User:Tim Starling/Weekly reports/2008-W06

From Wikipedia, the free encyclopedia

  • Completed: Preprocessor_Native, Vary options
  • In progress: Preprocessor_Hash, DumpHTML

[edit] Parser work

This week, I started work on a native implementation of the new preprocessor -- that is, one written in C. It is called Preprocessor_Native. Such an implementation would be vastly faster than the one in PHP. I started out exploring the interface between PHP and C, something I've done before but am still very much a beginner at.
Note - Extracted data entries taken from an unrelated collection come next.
Named turns come first, each shown by rows before and after it. Which turns, in which order, take the first row of each pair that follows to the second? Write the first one first, as in the answered first pair.
N (before -> after):
[-5.0 -0.4 -7.5 15.4 -7.9 11.2  8.3 -8.5 -4.6 -1.8 -7.0 16.7 -1.6] -> [-6.4  3.7 -8.3  9.7 -6.9 19.4  5.3  0.6 -1.6 -8.8 -5.6 15.4 -3.5]
[ 26.9  -2.5   8.2  24.9 -13.8  26.3  43.6 -22.7 -41.9  -2.1 -14.6  -7.4
  -2.6] -> [ 20.3  15.1   6.7   9.4 -22.6  41.2  44.0  -9.1 -32.3 -17.6 -20.3  -3.3
   5.2]
[  0.8  23.5 -11.6  -1.1  18.1 -13.0   9.7  42.1   9.1  13.4 -13.7   1.1
 -17.9] -> [  4.0  13.6 -11.5   4.5  25.5 -15.0   4.4  42.1   5.6  14.2  -6.3  -4.5
 -25.0]
[ 22.4  -8.0 -22.5   8.9 -21.7   5.3   4.9  26.6   1.5  16.2  -2.2  26.7
  -5.3] -> [ 22.3  -5.9 -23.1   6.4 -21.5   9.7   0.9  33.4   2.6  10.3   0.3  24.9
  -8.8]
Y (before -> after):
[-4.2 18.0 -1.7 -7.5 13.5  1.9 -3.7 13.3  1.3  3.5 -1.2 -6.0 -1.5] -> [-2.8 18.1  0.9 -6.0 -2.8 -0.4  7.8  1.0  3.5 12.2 -7.1  7.1 10.1]
[  3.0 -51.4 -14.1  23.6  20.7  -0.9  -8.9 -13.1 -26.0 -20.1  30.2 -24.4
 -14.8] -> [-30.7 -39.3  -8.0   4.8   7.6 -33.1 -34.8 -41.4   1.1  -1.2  -1.7  -9.0
   8.3]
[  0.8   9.1  -1.6  12.7 -11.9  -5.9  24.4  -7.8   0.1  15.3  -9.1   5.9
   8.1] -> [  3.8   6.6  -5.1  12.1  14.0   1.8  15.5  14.4  -8.8   0.2   8.3 -16.0
 -12.0]
[-13.2   0.9  -2.2 -19.8   6.5  18.5 -15.4  -5.8  13.8  14.5 -16.0  34.8
  11.7] -> [12.3 -5.7 -4.5 -4.8  7.2 41.7  8.9  8.6 -3.3  8.2  0.9 31.4  1.3]
Q (before -> after):
[ 22.8 -12.4   8.9   5.4   9.2  15.3  21.4 -16.1 -26.0   1.9   3.5  -1.4
  31.8] -> [ 17.7 -11.8   5.1  -3.4  -2.8  29.7   8.7 -10.3 -16.4 -11.0   7.0   5.2
  36.6]
[  3.7 -16.8 -14.1  18.6  10.2 -19.1 -10.1  -4.8  -1.5  18.5   3.2  17.4
   2.5] -> [  4.1 -17.2 -10.2  16.9   1.9 -18.5  -6.6 -14.5  -3.0  18.1  -1.5  21.1
   7.9]
[-21.5 -12.0  -7.5 -21.7 -29.7  26.0 -43.3   0.3  24.5 -24.7   6.7  18.1
  20.1] -> [-18.0 -13.0 -24.0  -9.9  18.4   9.0 -48.8  39.7  20.4 -13.1  20.4  -1.6
 -12.5]
J (before -> after):
[-23.9  18.6  27.1 -30.8  11.7 -28.3 -20.5 -26.5  -8.9  -2.4 -19.3 -34.2
   8.5] -> [ -7.3  38.9  23.4 -30.3 -15.3 -11.5  24.2 -19.1  -7.0   3.6 -31.8 -10.3
  25.1]
[ -6.7 -48.1   7.2   3.8  -4.9  11.3  -7.2 -16.4  -5.3  -4.0  17.8   1.9
  -4.6] -> [-24.5 -33.3   1.5  -5.3  -6.5 -13.0 -15.8 -18.1  13.8  13.9  -3.8  15.7
   4.0]
[-15.4  -5.0  -1.9 -10.7 -18.5  22.4 -32.5  -3.0  19.8 -24.7   1.8  12.1
  15.3] -> [-11.4   2.3  -3.3 -13.3 -26.0  24.1 -23.4  -0.5  20.5 -23.5  -1.2  18.6
  18.8]
Now pairs of rows:
Each pair is two turns apart.
[ -9.1 -14.2 -34.3  29.2  31.8 -35.0 -24.4  40.3   9.4  24.8  11.7  -5.0
 -13.5] -> [ 31.6 -11.8 -29.9  40.3   1.8  11.8  30.9  47.0 -14.0   9.0  21.6   3.7
  -7.8]	J then J
[ 21.0 -12.8  32.2  -9.9 -10.7  30.7   7.5  -9.0 -40.4 -26.8   3.0 -21.5
  -3.8] -> [-15.2  21.0  15.9 -30.9 -16.4 -18.8  -1.6  -7.6   4.3  20.7 -44.6  13.4
  21.3]	J then J
[  2.7  -5.0 -16.2  14.8   8.6 -11.1   5.6  13.3  -1.1  18.8   2.0  13.5
  -1.5] -> [ 11.9  -8.0  -7.2  19.4  -1.6  -3.6  17.6   0.4 -10.2  16.6   1.8  14.4
   3.6]	J then Q
[-10.0   4.3  21.1 -15.7 -31.4  26.1 -11.8 -27.3   4.5 -27.4  -6.5   3.0
  20.2] -> [  7.0  -2.0   5.3  -4.6   5.0  39.3 -13.6  16.2  -8.9 -37.3  21.9 -16.7
  -9.9]	Y then Q
[ 0.4 -8.2 -1.7  2.3 -9.0  3.8  4.6 -7.2  5.2  4.8 -5.8 19.1  3.2] -> [  5.9 -12.8  -1.8  10.1   4.7   1.8   7.5  -3.4  -1.8   7.2   1.7  10.3
  -9.4]	Y then N
[-14.6 -26.1 -16.6  -6.6   3.9  12.4   7.4  -8.7  -3.0   3.3  11.1  24.0
   1.0] -> [-22.1 -17.5 -21.4 -13.0  11.2   1.3   1.7   0.1   4.2   8.4   5.2  24.1
   0.2]	Y then J
[ -2.7   1.1   5.4  -7.7  -3.3   0.7  11.0 -10.5  11.6   9.6 -10.0  -1.1
  -1.8] -> [ -0.5   4.1   5.1 -12.3  -5.4  13.0  10.7   1.7  13.2  -2.5  -5.4  -1.8
  -3.0]	N then Y
[ -0.1   9.6 -11.5  -4.2 -37.1  -0.5  14.7 -28.2  20.0  14.5 -12.8  25.6
  18.0] -> [-27.8  16.4 -13.4 -19.7  17.0 -14.8 -37.6   0.1  26.5  -4.0  -3.1 -15.6
 -11.8]	Y then Y
[ 10.2  21.7   1.5  -7.2  19.6   6.2   7.5  28.1  -0.2 -16.7  -2.5 -35.6
  -3.3] -> [ 23.9  19.4   2.6   0.3 -14.2  12.3  41.1   9.9  -0.9  -3.3 -12.2  -7.6
  17.5]	Y then Y
[ -5.8 -36.0  10.0  14.2 -10.5 -14.0 -20.3 -47.8  -2.8  12.1  13.7   2.2
   9.2] -> [  8.6 -43.0   1.2  14.5 -18.6  18.2 -16.2 -24.2  -8.2  -9.0  33.0   6.3
   4.7]	Q then Y
[ -0.4  11.0  -9.2   0.0 -23.8  -7.7  20.2  -0.8  19.7  32.5 -35.3  37.0
   6.8] -> [-16.1  -4.2   5.6  -8.7  29.6   2.3 -41.6  10.7   1.1 -16.7   2.5 -27.2
 -31.0]	J then Y
[ -0.8   7.8  13.5  -3.5  -5.6  -5.3  15.7  -8.3 -11.8  26.0  -1.4 -20.2
  11.5] -> [ -5.4   8.3  11.0  -5.2  10.3  -8.9   4.2  -0.7 -11.7  23.4   5.1 -30.2
   2.4]	Y then J
[ 16.9  -8.5 -18.3  16.5   6.3   9.5  11.6  10.4  -3.0   3.1   7.1  11.9
  -2.7] -> [  0.3  -6.0 -21.8   9.7  14.1 -11.5  -5.5   8.0  10.5  15.1  -2.3  14.7
  -0.8]	J then J
[ 13.9  27.9   3.3 -13.6 -17.2   8.0  29.0   4.3   0.1   2.1 -20.4   6.6
  19.8] -> [-12.8  10.6  16.4 -22.7   6.6  -6.1 -28.4 -14.7  -0.3 -14.9 -10.2 -23.3
   6.6]	J then Y
[ -9.5  38.5  11.4 -14.1  21.9  -1.1  15.0  10.8 -11.5 -14.7 -17.2 -22.1
 -11.0] -> [-11.0  39.5  19.1 -19.3   3.3   4.6  18.5  -7.8  -9.8 -16.6 -24.5 -15.0
   2.4]	Q then Q
[ -3.5  19.6  -8.3 -13.1  18.7  19.7   7.7  26.4  11.4  -8.6   2.2  20.5
  -5.5] -> [  6.1  12.2  -1.0   0.5  39.0   6.6  18.2  17.2  -8.3   1.0   7.2   3.7
 -18.8]	J then Q
[  5.3  23.3  -7.1  -3.7   1.1  -3.2  24.6  -7.3   3.4   9.2 -18.1  16.2
   4.1] -> [ -5.0  -2.7   0.1   0.1  30.8 -10.4 -17.8 -14.2  -7.2  -5.4   3.9 -14.0
 -15.8]	J then J
[-23.0   7.8  11.1 -20.6   9.5  -7.9 -21.3  -7.5  -0.2 -17.2   2.3 -14.2
   4.6] -> [-18.3  -2.3  11.4  -6.1  19.7 -24.5 -14.8 -14.9  -7.2   1.3   3.2 -15.7
  -2.0]	Q then N
[ 13.6  -3.9  21.2   3.8  10.0  10.0  12.8 -17.6 -27.4 -12.0  -3.5 -18.3
  -8.4] -> [ -9.7  18.0  17.7 -13.7   3.5 -14.0   4.5 -22.4  -3.1   4.7 -32.4  -3.5
   6.1]	Y then J
[  5.2 -18.6 -19.1  18.8  16.3 -14.8  -8.9  22.2   5.6  24.6   7.6   1.1
 -10.6] -> [  6.3 -19.0   0.9  17.8 -16.9 -13.2   8.9 -21.7   1.1  26.6  -9.7  15.1
  14.7]	Q then Q
[ 12.4  14.0   7.7 -13.7   1.6  37.5  -7.0  27.6  -6.0 -27.8  -0.1 -14.0
  -3.9] -> [ -0.7  25.8  13.6 -23.7 -19.0  30.1  -3.8  10.1   3.6 -22.5 -19.6  -0.7
  15.2]	Y then J
[ 16.8 -12.9  -4.2  14.8  19.5   2.8   1.2  23.3 -14.8  -3.0  21.1 -14.8
 -19.1] -> [  1.2 -10.1   4.9  13.9  23.8 -33.5  -3.3  -7.0  -9.5  19.3   1.2 -13.8
 -12.9]	Q then J
[  2.4  17.4   7.2  -7.7  -7.8   3.5  14.9  -9.2  -7.7   2.0 -13.6  -2.2
   7.5] -> [ -8.6   5.1   8.9  -6.8  10.7  -8.4 -11.8 -12.3  -7.2  -2.6  -7.5 -16.2
  -3.0]	J then J
[  5.7  18.6 -22.5  -6.9   2.8  -0.3  12.5  21.3  22.5  15.2 -12.7  12.9
  -3.3] -> [  6.0  -6.9 -15.7   1.4  25.7   4.4 -16.9  17.3   6.4  -5.0  14.0 -16.0
 -23.9]	J then J
[  3.7  28.8  -7.0  -6.4  35.3 -19.8  23.4   3.0   9.9  25.3 -25.3  -7.8
  14.7] -> [ 29.3   8.7  10.6   2.5   9.4  26.4  39.7 -15.6 -18.1 -11.4  -2.3 -18.1
  15.9]	Q then J
[ -4.9 -21.2  10.6  12.3   5.5 -18.9  -7.0 -30.3  -6.8  13.6  -2.9  -0.1
   2.3] -> [ -4.2 -14.2   9.3   1.8 -20.6  -0.8  -2.5 -31.9   2.0   3.2  -7.5  16.5
  18.6]	Q then J
[  9.6  33.4 -13.4 -14.0 -28.0  -5.5  33.5   4.5  17.3   5.2 -24.7  20.4
  25.7] -> [ 13.5  22.7 -21.3  -6.1  28.8   0.8   8.9  47.7   2.0 -12.2   9.7 -23.5
 -19.0]	N then Q
[  6.1   4.1  11.4  -6.2  -1.5 -21.6  34.8 -28.8  -1.3  18.8 -29.2  13.8
  17.8] -> [  7.3  25.7   5.3 -28.7  -1.2  27.0  25.1  19.7   3.5 -29.3 -13.4   0.3
   9.6]	N then Y
[-22.6  10.8 -14.6 -21.4  -5.7  -8.0 -21.3  29.9  36.4  12.5 -16.4  20.4
   5.6] -> [ 13.8 -12.8 -19.2  -1.8 -14.4  31.4   3.0  46.9  15.2  -5.5  15.0  19.6
  -4.7]	Y then N
[  4.9   5.5 -13.0  -1.5  17.6  10.9   9.2  35.0  -4.4  -9.8  17.6 -10.5
 -16.2] -> [ 10.8   4.4  -5.5   9.0   4.3 -17.2  35.8   3.1  -5.9  26.0  -5.5   7.4
  -2.3]	N then N
[  5.2 -12.1 -22.6  -4.6  -7.0  11.6   3.7  31.7  -6.6   4.9  12.0  18.1
   6.7] -> [-11.0  -4.1 -19.3  -9.5  16.9 -18.6 -13.5  26.5  -1.5  18.3  -0.2   6.2
  -1.5]	Q then Y
[ -6.1   9.6  -1.9  -4.3  26.0  -8.7 -15.1  19.7   7.5  -3.2  -2.3 -11.4
  -7.9] -> [ -2.7  19.4   6.2  -2.5  20.3 -21.5   6.0   2.4   1.8   8.9 -16.3  -8.5
   1.7]	Q then N
[  1.7  -7.6  -4.3  11.7  -0.5  35.6  -6.0   2.4   1.4 -21.0  27.6   6.9
 -21.6] -> [-13.8 -15.2  -2.6  15.3  21.5  -3.6 -25.5 -17.9   5.0   4.3  19.1  -0.6
 -25.6]	N then Y
[ 13.4 -17.3  -1.7  11.2  -9.7   8.1   5.0  -6.2  -2.5  10.8  12.2  16.5
  -1.1] -> [  6.4  -3.7  -2.4   0.0  11.0  12.3 -10.4  17.7  -2.0  -4.0  17.5  -4.6
 -15.5]	N then Y
[ 32.8  -6.2  15.6  20.0 -18.9   8.1  30.5 -23.9 -23.0  -3.0  11.3   7.6
   0.8] -> [-11.2  10.2  20.3  -5.6 -11.1 -30.7 -15.2 -43.9   5.5   9.8 -15.5   8.0
  12.6]	Y then Y
[ -7.7 -17.3  -9.5  22.4 -10.5  11.4   4.9  16.1  15.1  14.4  -2.4  15.9
   6.0] -> [-19.8 -19.1  -5.5  19.2   8.0   7.6 -20.8  15.6  16.1   5.1   2.6  -0.1
  -3.8]	J then Y
[  8.4  -6.6  -6.7  -6.1 -20.1  10.7  18.2   1.2   2.4 -13.1   3.2   2.8
  13.0] -> [  4.4 -23.2  -5.9   6.4  10.2 -11.8  -1.0  -4.1  -5.9  -3.7  12.4 -15.3
  -7.0]	Y then N
[-10.8   5.2  -9.5  -1.9  -4.0  -3.4 -20.0  -5.6   0.6   6.5   7.5 -11.3
   3.3] -> [ -1.7   0.3 -15.0   3.1 -19.0   8.7  -8.5  -0.2   1.0   5.6  11.9   0.2
   6.2]	Y then Q
[ 15.0   1.0   3.5  -1.5  20.0 -12.4  17.9  -5.5 -11.1  10.4  -7.5 -21.2
 -11.1] -> [  5.7  20.5   3.8 -16.1   8.2 -10.1  19.2   0.1  -1.0   9.9 -21.3 -13.6
  -1.1]	J then N
[-18.4 -28.2  -1.4   2.2   0.2  -5.8 -33.8 -10.6   4.4   1.3  10.7   2.4
   3.1] -> [ -5.1 -32.2  -8.9   9.0 -14.8  10.4 -19.9  -1.6   3.8  -0.5  19.2  15.4
   6.3]	Y then Q
[-19.6 -29.6 -17.7  13.8  22.3 -18.2 -20.1  15.5  25.7   4.2   9.8  -9.0
 -17.5] -> [-20.3   5.1  -3.7   6.8  -0.9 -30.5  24.1  -9.9  27.8  22.7 -29.9   7.3
   5.5]	Q then N
[ -5.8  24.1 -16.7  -5.1  13.3  -5.6  -6.7  35.4  16.1   2.1   1.4   0.0
  -3.0] -> [  4.7  23.6  -8.4   5.8   6.5 -23.0  21.2   8.4   5.6  24.2 -13.6   6.4
   2.8]	Q then Y
[ -1.5 -16.5  -5.2   5.5  -1.3 -17.7  -3.0 -11.5   2.6   0.9   5.2  17.1
  -0.4] -> [  0.1   0.7  -6.0  -2.4 -13.3  -2.9   9.5   0.1   8.1 -10.0  -1.4  22.8
   7.6]	J then N
[ 12.5   9.1 -16.9 -12.5  -6.0  26.0   2.6  17.0   9.8  -6.9  -4.0   0.3
  -1.9] -> [ 22.3 -12.7 -12.5   8.7  14.3   7.2   5.3   0.7  -9.2  10.1   4.4 -12.2
 -16.1]	N then Q
[ -0.3  13.5  18.0  -1.7  23.0 -15.9  -2.0  15.2 -21.2 -26.5  17.4 -39.8
  -3.8] -> [  6.0  42.1  10.1  -8.7  -5.6 -16.5  36.6  21.7  -7.3  -7.6  -9.2  -7.8
  17.5]	J then J
[ 19.3 -26.2   0.4  11.0 -10.6   6.6  -5.1   4.2  -7.0  -5.5  14.1   3.0
 -15.4] -> [ -2.9 -18.9   2.2  -1.8   4.8 -14.9 -32.6  -2.8   5.3  -1.3   3.2  -4.7
 -16.7]	Q then Y
[-13.9  15.1   5.5 -18.6  -5.6  34.7 -18.4   1.3   8.0 -33.9   9.0 -18.2
   9.7] -> [ -0.7 -25.0   9.6  14.7  19.2   5.2 -18.8 -24.1 -13.9  -6.8  24.6 -29.1
  -8.9]	N then Q
[-15.8  23.2  -9.8   6.2  60.8 -32.0 -10.6  35.1   4.9  11.9   4.1 -20.7
 -46.4] -> [ 38.2   6.4 -12.5  36.1  12.3   6.9  64.0  25.7 -18.7  20.5  12.6  12.7
 -30.3]	Y then Y
[ -4.3 -38.9  14.2   1.4  31.4 -22.9 -27.8  -3.8  -5.3   8.5  10.6 -23.9
 -13.1] -> [ -7.7 -38.2  31.1  -4.9  -7.0 -14.3 -18.7 -40.8  -5.3   3.8  -3.0  -8.8
  12.8]	Q then Q
[-12.3  19.3  21.7  -9.2   2.9  -8.8  -2.7 -10.1 -10.6  -9.5  -6.0 -13.7
   3.0] -> [-11.8   7.1  19.5  -5.9   8.1  -5.2 -15.0  -6.6 -12.6 -15.9   5.6 -18.4
  -0.3]	Q then N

When it came time to start putting some text processing into it, I decided that the PHP version needed some more work to make this easier. So I produced a new implementation of the new preprocessor, which does not use XML, and does not depend on the DOM module. It is called Preprocessor_Hash. It has quite a bit of utility beyond its original purpose as a model for creating Preprocessor_Native. We might end up using it as the default.

[edit] DumpHTML

My static HTML dump was killed by Mark because apparently it was using the disk on storage1 too much. He's told me in no uncertain terms that I should forget about the project for two weeks, while more hardware is ordered and installed. I did a bit of investigation into its disk space usage and various disk speed issues, and then took Mark's advice and went on to other things.

[edit] Vary options

A security vulnerability report on a blog, and my recent dealings with the C programming language earlier in the week, gave me the motivation to do some work on Squid. Progress was quick, and I was able to post my new feature to the squid-dev mailing list after about a day and a half.

The vulnerability is not particularly severe, and nothing that we didn't know about already, but the problem is that the blogger in question has a vendetta against Wikipedia, and appeared to be prepared to use it to attack the site.

Fixing it means sending cookies to anonymous users, and that has traditionally meant degrading our cache hit ratio, at the cost of site performance. So the cure seemed to be worse than the disease.

My squid patch avoids the issues with sending cookies, by introducing a new header called X-Vary-Options. This header allows the application server to control which cookies affect the cache. This improves the general performance of our site, and allows us to fix the security problem as well.